Evaluate $\lim \limits_{x \to -1^+} (x+1)^{\frac{1}{x+1}}$
You correctly reduce to evaluating $$ \lim_{x\to -1^+}\frac{\ln(x+1)}{x+1} $$ You cannot apply l'Hôpital here, because the hypotheses are not satisfied. This limit is $-\infty$, because the numerator has limit $-\infty$ and the denominator has limit $0$, but taking positive values.

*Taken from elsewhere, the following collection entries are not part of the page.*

Below are the code and all the weights of a small trained network. Each question names an input and a class and asks about switching units off, where a switched-off unit gives its printed mean instead of its output.

import numpy as np


def w(rows, s, z=0):
    codes = np.array(rows[::2]) - 128.0
    scale = np.full(codes.shape[1], s)
    scale[-1] = z or s
    return codes * scale


def f(y):
    return y / 2 * (1 + np.tanh(0.7978845608 * (y + 0.044715 * y**3)))


def log_softmax(a):
    a = a - a.max(-1, keepdims=True)
    return a - np.log(np.exp(a).sum(-1, keepdims=True))


def net(x, mask):
    res = np.array(x, float).reshape(1, 5) / 4 @ E
    y = f(res @ A[0][:, :-1].T + A[0][:, -1])
    res = res + np.where(mask, y, B[0][:, -1]) @ B[0][:, :-1]
    return log_softmax(res[-1] @ U[:, :-1].T + U[:, -1])


A, B = {}, {}
E = w([
[129,129,128,127,128,128,127,128,129,129,128],'x0',
[125,215,82,171,175,89,136,208,182,145,112],'x1',
[64,65,92,186,67,59,102,165,151,1,174],'x2',
[17,120,84,96,168,128,164,90,121,140,93],'x3',
[103,123,146,69,64,48,53,118,188,199,144],'x4',
],0.007)
A[0] = w([
[127,112,107,181,163,169,160,143,102,37,121,111],'neuron 1',
[95,113,138,113,91,69,90,135,150,154,129,125],'neuron 2',
[107,195,86,169,152,68,133,190,169,105,123,89],'neuron 3',
[223,111,152,152,89,98,94,165,141,80,133,94],'neuron 4',
[198,124,145,138,99,108,122,146,134,107,135,93],'neuron 5',
[132,137,133,110,114,122,123,117,131,178,118,131],'neuron 6',
[75,84,115,164,82,64,105,154,144,24,140,3],'neuron 7',
[123,118,123,162,147,154,148,143,107,87,122,107],'neuron 8',
[124,165,111,147,142,115,134,159,148,135,125,89],'neuron 9',
[75,120,125,120,138,117,144,119,130,127,115,75],'neuron 10',
[121,41,139,104,76,144,123,70,105,76,134,66],'neuron 11',
[6,106,109,107,152,108,148,115,129,109,117,76],'neuron 12',
[97,103,126,111,79,44,71,134,160,159,131,104],'neuron 13',
],0.013,0.0023)
B[0] = w([
[172,159,128,100,113,102,157,127,164,39,143,212],'neuron 1',
[153,151,127,121,130,124,158,137,139,53,129,177],'neuron 2',
[112,25,195,117,110,117,71,130,92,135,132,205],'neuron 3',
[32,160,68,186,126,146,128,111,124,137,123,189],'neuron 4',
[68,137,78,147,133,116,124,131,132,148,123,159],'neuron 5',
[173,130,118,129,151,147,164,138,119,123,128,149],'neuron 6',
[196,165,132,80,169,163,157,115,124,248,107,253],'neuron 7',
[151,152,133,114,117,117,142,132,148,81,130,167],'neuron 8',
[129,86,161,124,107,140,113,111,109,137,132,153],'neuron 9',
[103,151,113,157,115,140,120,123,134,135,131,150],'neuron 10',
[115,38,197,126,120,101,65,158,107,139,128,200],'neuron 11',
[51,165,58,201,120,136,116,129,129,147,132,204],'neuron 12',
[170,148,135,118,123,127,165,122,140,21,138,198],'neuron 13',
],0.016,0.013)
U = w([
[189,171,128,100,120,96,177,137,164,4,160,159],'0',
[205,171,138,77,225,180,153,113,110,254,90,254],'1',
[98,20,218,129,104,94,46,154,86,124,139,30],'2',
[22,179,19,212,121,129,114,122,136,134,140,50],'3',
],0.0084,0.0008)

Each question gives the input, the list of numbers given to net, and the class t.
The units are the neurons (one row each of A and B). Each row of codes is followed by its name. A weight is (code - 128) times the scale printed after its matrix; where a second scale follows, it is the last column's (A, B and U).
mask holds one flag per neuron, in row order. A switched-off neuron (its flag False) gives its mean, the last column of its row in B, instead of its output. The means were averaged over made-up inputs and are rounded, as every weight is.
A unit's drop is (log p(t) with every unit on - log p(t) with that unit switched off) / (log p(t) with every unit on - log p(t) with every unit switched off).
The circuit of an input: a set's keep is (log p(t) with only the set's units on - log p(t) with every unit switched off) / (log p(t) with every unit on - log p(t) with every unit switched off). Starting from the 12 units with the biggest drops (on a tie, the unit counted first), units are removed one at a time, each time the one whose removal leaves the highest keep (on an exact tie, the one counted first), for as long as the keep stays at least 0.8.
units of the circuit, in order: the units of the circuit, biggest drop first
most important unit: the unit with the biggest drop
k most important neurons: the k neurons with the biggest drops, biggest first
drop of u: that unit's drop, to one decimal
input [-5,3,-1,6,-1], class 3: 3 most important neurons	[neuron 7; neuron 11; neuron 12]
input [-3,3,6,-2,3], class 1: 2 most important neurons	[neuron 7; neuron 1]
input [6,-3,5,-4,2], class 1: 3 most important neurons	[neuron 7; neuron 12; neuron 3]
input [1,8,8,3,8], class 0: 3 most important neurons	[neuron 13; neuron 2; neuron 11]
input [-8,-5,2,4,5], class 0: 3 most important neurons	[neuron 13; neuron 3; neuron 2]
input [-7,0,-4,-8,8], class 0: units of the circuit, in order	[neuron 13]
input [-5,7,-3,6,5], class 2: 2 most important neurons	[neuron 3; neuron 7]
input [6,6,-3,7,-5], class 3: 2 most important neurons	[neuron 11; neuron 7]
input [7,3,3,-4,-1], class 3: 2 most important neurons	[neuron 4; neuron 11]
input [3,6,1,-2,-4], class 2: 2 most important neurons	[neuron 3; neuron 13]
input [6,-3,3,7,5], class 3: 2 most important neurons	[neuron 12; neuron 1]
input [5,1,3,1,2], class 1: 2 most important neurons	[neuron 1; neuron 7]
input [0,-8,-6,-8,-2], class 2: 3 most important neurons	[neuron 7; neuron 12; neuron 11]
input [4,7,0,4,7], class 0: 2 most important neurons	[neuron 13; neuron 2]
input [4,7,-2,5,6], class 2: most important unit	neuron 3
input [-6,-6,-7,7,7], class 0: units of the circuit, in order	[neuron 7; neuron 3]
input [-2,4,-3,-7,6], class 3: 4 most important neurons	[neuron 4; neuron 1; neuron 5; neuron 7]
input [-4,-5,-2,5,-1], class 2: drop of neuron 4	1.1
input [4,1,-7,8,-4], class 3: drop of neuron 7	1.5
input [2,4,1,-4,1], class 2: drop of neuron 3	1.2
input [5,3,-5,8,0], class 3: units of the circuit, in order	[neuron 7]
input [-4,4,-1,-6,-5], class 3: drop of neuron 2	0.2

So your limit is $e^{-\infty}=0$.
You should have realized that something went wrong: for $-1<x<0$, you have $$ \ln(x+1)<0,\qquad x+1>0 $$ so the limit above can't be $\infty$, because the function only takes on negative values in a right neighborhood of $-1$.
In
$$\lim \limits_{x \to -1^+} \frac{\ln(x+1)}{x+1}$$
the numerator tends to $-\infty$ and the denominator to $0^+$, so you are not in the conditions of applicability of L'Hospital.
(But that limit is $-\infty$ and the initial one is $0$.)
Note that the limit can be evaluated directly, as should be always done as first attempt, indeed
$$x+1 \to 0^+\implies \frac1{x+1}\to \infty$$
and $0^\infty$ is not an indeterminate form therefore
$$\lim \limits_{x \to -1^+} (x+1)^{\frac{1}{x+1}}=0^\infty=0$$
As an alternative, to avoid confusion, let $y=x+1$ with $y\to 0^+$ and conclude in the same way.